The episode will now be shown on BBC4 over the Christmas period, following a documentary about the ongoing worldwide hunt for missing archive comedy shows. In an interview in the film, Missing: Believed Wiped, Cleese condemns the "stupid" actions of broadcasters who were happy to wipe unique comedies and dramas while keeping copies of game shows and current affairs series.

"I've always found it astonishing that people could have wiped these shows," he says. "When I heard that the 1948 Show had been wiped, I kind of gave up. I mean you've got a show with Marty Feldman, Graham Chapman, me and Tim Brooke-Taylor and the answer is that it took up too much space. Can you imagine? What a pathetic argument."

To Brooke-Taylor, the 1948 Show bears as much of a relationship to his later comedy hit, The Goodies, currently undergoing a critical reappraisal after years of being derided as a poor man's Python, as it does to that series.

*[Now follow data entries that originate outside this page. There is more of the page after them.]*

Each row below holds a small network's activations on one record, seen along a few directions.
After each row come some of the record's fields: Pigiv, Zab, Kuvob, Zabi.
A field that a record lacks is written missing.
The largest differences between rows may come from other fields.
(in the rows, 500 means zero)
Random noise pushes rows far along 5 fixed directions. That doesn't count. These rows show it; they differ only by the noise:
[606 436 347 658 583 560 449 537 515 439 554 384 590 575 499 456 468 482
 449 416 482 552 531 740]
[465 557 438 336 634 432 380 449 364 543 659 373 532 560 468 538 650 498
 536 459 590 518 469 356]
[572 491 383 495 507 510 378 444 539 476 507 504 517 586 446 508 524 492
 449 460 549 470 540 564]
[608 257 400 617 485 767 366 522 482 552 694 466 304 432 501 691 586 538
 353 509 553 561 721 632]
[355 517 533 423 528 476 474 430 519 618 476 486 447 482 513 384 478 461
 559 377 477 477 461 523]
[469 543 458 450 496 471 396 389 572 536 419 541 511 571 445 420 484 469
 497 400 505 422 493 546]
[512 316 469 575 409 702 411 467 588 595 529 573 284 424 503 564 487 507
 402 462 507 493 663 648]

[446 663 632 596 723 531 305 285 391 543 426 343 769 573 368 445 623 492
 488 337 367 369 482 468] -> {Pigiv: missing, Zab: k2, Kuvob: b2, Zabi: u2}
[272 644 613 346 506 376 358 207 536 714 310 530 500 572 442 311 485 484
 568 355 430 366 408 479] -> {Pigiv: t1, Zab: k2, Kuvob: b2, Zabi: u2}
[462 632 492 586 681 402 599 549 490 433 443 344 782 577 503 261 399 451
 603 316 368 495 301 638] -> {Pigiv: t2, Zab: k1, Kuvob: b1, Zabi: u1}
[426 511 510 509 545 529 526 524 495 548 491 456 537 490 506 418 468 480
 551 401 460 470 466 545] -> {Pigiv: t1, Zab: k1, Kuvob: b1, Zabi: u1}
[670 384 371 469 503 515 302 411 418 441 634 484 425 564 441 724 640 555
 358 592 585 546 657 491] -> {Pigiv: t1, Zab: k2, Kuvob: b2, Zabi: u2}
[412 345 450 433 469 506 462 478 430 613 668 440 296 429 573 565 517 536
 482 593 565 642 572 562] -> {Pigiv: t1, Zab: k2, Kuvob: b2, Zabi: u2}
[451 542 595 409 343 449 502 409 643 502 280 733 417 506 437 454 416 442
 481 429 463 353 507 453] -> {Pigiv: t2, Zab: k2, Kuvob: b1, Zabi: u1}
[190 487 603 327 675 530 373 314 368 812 646 308 350 456 527 451 618 529
 577 324 497 572 467 474] -> {Pigiv: t1, Zab: k2, Kuvob: b2, Zabi: u2}
[213 578 697 529 634 457 498 353 398 701 472 340 547 420 552 334 487 464
 592 399 361 515 403 549] -> {Pigiv: t2, Zab: k2, Kuvob: b2, Zabi: u2}
[369 351 559 633 502 501 660 541 527 530 481 495 378 390 614 384 299 422
 522 378 363 640 493 788] -> {Pigiv: t2, Zab: k2, Kuvob: b1, Zabi: u2}
[462 522 463 439 581 429 527 544 402 516 624 360 518 523 549 481 541 488
 536 520 567 625 439 500] -> {Pigiv: t2, Zab: k2, Kuvob: b1, Zabi: u2}
[505 438 371 683 796 499 431 471 311 474 684 158 678 609 508 427 502 481
 492 316 390 666 470 801] -> {Pigiv: t1, Zab: k2, Kuvob: b2, Zabi: u2}
[270 640 521 238 747 328 409 365 310 653 635 265 596 571 488 379 626 521
 635 336 493 549 339 361] -> {Pigiv: t1, Zab: k2, Kuvob: b1, Zabi: u2}
[526 539 505 440 465 466 426 425 491 453 461 593 512 520 427 585 546 495
 477 564 534 405 533 385] -> {Pigiv: missing, Zab: k1, Kuvob: b2, Zabi: u1}
[473 592 531 299 515 386 449 450 440 476 513 570 503 514 449 572 591 491
 550 533 576 424 445 246] -> {Pigiv: missing, Zab: k1, Kuvob: b1, Zabi: u1}
[413 410 621 346 433 571 546 559 401 570 629 588 272 311 531 674 594 510
 530 584 556 506 562 241] -> {Pigiv: missing, Zab: k1, Kuvob: b1, Zabi: u1}
[342 677 506 337 576 358 581 517 533 522 437 465 602 570 520 277 452 442
 679 328 504 477 276 420] -> {Pigiv: t2, Zab: k1, Kuvob: b1, Zabi: u1}
[581 645 542 592 654 454 406 422 413 402 449 401 779 590 400 494 589 493
 492 442 416 408 468 428] -> {Pigiv: missing, Zab: k1, Kuvob: b2, Zabi: u2}
[599 578 445 597 420 423 622 595 666 369 327 581 630 556 508 382 356 465
 514 539 477 471 423 626] -> {Pigiv: t2, Zab: k1, Kuvob: b1, Zabi: u1}
[605 601 434 488 354 362 551 516 625 426 349 611 581 594 512 440 442 515
 518 665 576 458 441 482] -> {Pigiv: t1, Zab: k1, Kuvob: b2, Zabi: u2}
[343 460 650 542 546 623 615 556 489 612 479 495 469 371 525 386 434 473
 569 331 390 494 474 529] -> {Pigiv: t2, Zab: k1, Kuvob: b1, Zabi: u1}
[466 527 506 513 637 522 372 384 474 495 494 467 572 557 393 487 510 456
 490 273 415 423 498 549] -> {Pigiv: t2, Zab: k1, Kuvob: b2, Zabi: u1}
[514 643 562 439 577 494 461 484 443 463 470 488 653 545 416 522 602 478
 536 461 510 383 462 297] -> {Pigiv: missing, Zab: k1, Kuvob: b1, Zabi: u1}
[495 460 563 581 625 678 447 501 415 514 591 415 530 444 441 606 586 496
 459 395 445 467 569 477] -> {Pigiv: t2, Zab: k1, Kuvob: b1, Zabi: u1}
[659 522 430 560 502 682 363 509 540 494 521 500 552 562 414 608 619 562
 419 508 577 400 598 422] -> {Pigiv: t1, Zab: k1, Kuvob: b2, Zabi: u1}
[495 410 379 493 673 499 452 500 361 536 715 281 515 553 537 512 557 551
 497 431 502 665 496 620] -> {Pigiv: t1, Zab: k2, Kuvob: b2, Zabi: u2}
[368 401 672 600 519 661 539 504 423 682 587 397 386 313 598 502 543 551
 509 552 435 557 544 500] -> {Pigiv: missing, Zab: k2, Kuvob: b2, Zabi: u2}
[357 508 616 210 380 454 504 457 519 705 525 643 242 380 557 561 597 565
 556 618 603 471 483 202] -> {Pigiv: t1, Zab: k1, Kuvob: b1, Zabi: u1}
[594 547 441 621 453 496 521 522 639 439 361 535 644 570 476 391 425 513
 477 508 453 461 467 667] -> {Pigiv: t1, Zab: k2, Kuvob: b1, Zabi: u1}
[556 523 437 488 523 432 450 425 515 353 398 593 588 620 400 517 455 449
 444 400 477 419 508 550] -> {Pigiv: t2, Zab: k1, Kuvob: b1, Zabi: u1}
[534 549 346 443 429 430 505 516 663 473 406 535 517 624 504 353 391 531
 533 468 561 524 436 605] -> {Pigiv: t1, Zab: k2, Kuvob: b2, Zabi: u2}
[477 384 534 505 544 436 536 535 302 506 700 382 411 393 606 646 572 518
 490 701 536 670 545 469] -> {Pigiv: missing, Zab: k2, Kuvob: b2, Zabi: u2}
[357 534 462 338 573 524 399 427 491 677 574 394 422 548 500 406 555 550
 569 354 553 520 451 469] -> {Pigiv: t1, Zab: k2, Kuvob: b2, Zabi: u2}
[473 706 621 522 518 509 517 470 599 485 253 564 704 547 414 323 464 457
 577 338 399 289 399 396] -> {Pigiv: missing, Zab: k1, Kuvob: b1, Zabi: u1}

Which values does each new row have?
[382 414 563 408 577 543 521 527 368 652 723 355 335 389 595 568 607 536
 545 521 545 645 499 415] -> {Pigiv: t2, Zab: k2, Kuvob: b2, Zabi: u2}
[464 499 533 526 526 480 627 571 536 412 425 552 535 484 483 437 376 411
 541 338 413 487 470 564] -> {Pigiv: t2, Zab: k1, Kuvob: b1, Zabi: u1}
[597 502 512 546 639 554 239 317 330 511 622 369 584 563 389 713 712 568
 359 567 523 483 620 446] -> {Pigiv: t2, Zab: k2, Kuvob: b2, Zabi: u2}
[573 504 544 495 452 485 486 498 472 405 468 611 493 470 450 634 537 497
 452 585 503 429 579 381] -> {Pigiv: missing, Zab: k1, Kuvob: b2, Zabi: u1}
[617 424 308 609 722 582 391 547 378 480 693 239 619 612 498 514 582 514
 453 364 499 604 517 707] -> {Pigiv: t1, Zab: k1, Kuvob: b1, Zabi: u1}
[300 653 765 510 727 522 463 358 338 609 425 395 686 458 419 397 585 420
 602 239 300 351 424 342] -> {Pigiv: missing, Zab: k1, Kuvob: b1, Zabi: u1}
[411 450 577 416 355 433 697 609 550 518 466 596 355 373 622 451 399 499
 569 629 542 569 458 458] -> {Pigiv: missing, Zab: k2, Kuvob: b1, Zabi: u2}
[611 537 399 508 382 506 475 487 712 434 309 677 533 616 416 411 405 476
 473 395 499 382 514 594] -> {Pigiv: t1, Zab: k1, Kuvob: b1, Zabi: u1}
[530 526 593 544 467 494 379 341 462 506 413 555 524 510 439 570 558 511
 424 584 466 406 566 436] -> {Pigiv: missing, Zab: k2, Kuvob: b2, Zabi: u2}
[485 536 528 510 498 417 588 546 448 506 516 426 554 490 584 440 488 522
 537 651 526 575 432 481] -> {Pigiv: missing, Zab: k2, Kuvob: b2, Zabi: u2}
[618 515 507 511 421 602 371 390 574 438 381 669 535 559 359 598 550 500
 391 507 519 308 606 435] -> {Pigiv: missing, Zab: k1, Kuvob: b1, Zabi: u1}
[567 440 346 584 546 541 414 488 465 503 605 355 534 583 518 474 528 542
 449 531 529 592 529 681] -> {Pigiv: t1, Zab: k2, Kuvob: b2, Zabi: u2}
[190 677 740 384 523 291 649 428 534 659 339 483 526 422 592 221 388 459
 693 422 388 497 277 428] -> {Pigiv: t2, Zab: k2, Kuvob: b2, Zabi: u2}
[315 582 605 442 667 516 303 261 349 717 563 330 564 521 437 450 657 526
 533 387 441 456 476 439] -> {Pigiv: t1, Zab: k2, Kuvob: b2, Zabi: u2}
[524 564 500 497 541 542 533 538 539 474 465 503 611 534 456 429 497 510
 516 425 501 451 439 465] -> {Pigiv: t2, Zab: k1, Kuvob: b1, Zabi: u1}
[711 503 251 475 518 426 288 421 546 371 527 492 560 714 402 583 551 553
 382 506 603 517 559 599] -> {Pigiv: t1, Zab: k2, Kuvob: b2, Zabi: u2}
[335 521 506 388 529 480 488 459 484 620 519 469 454 497 512 417 503 483
 582 393 484 485 440 486] -> {Pigiv: t1, Zab: k1, Kuvob: b1, Zabi: u1}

"Sketches had been tried before on The Frost Report, but the 1948 Show experimented with how to end them in an interesting way," he said. "In Monty Python, they just had a character coming in and saying, 'this is boring, let's do something else'. In The Goodies we got over this problem by just turning whole episodes into stories."

Among the other recently rediscovered comedy gems to be shown alongside At Last the 1948 Show, on 28 December, will be the first ever episode of Till Death Us Do Part. A one-off Spike Milligan experiment called A Series of Unrelated Incidents, and the only surviving episode of Morecambe and Wise's first series for the BBC will also be screened.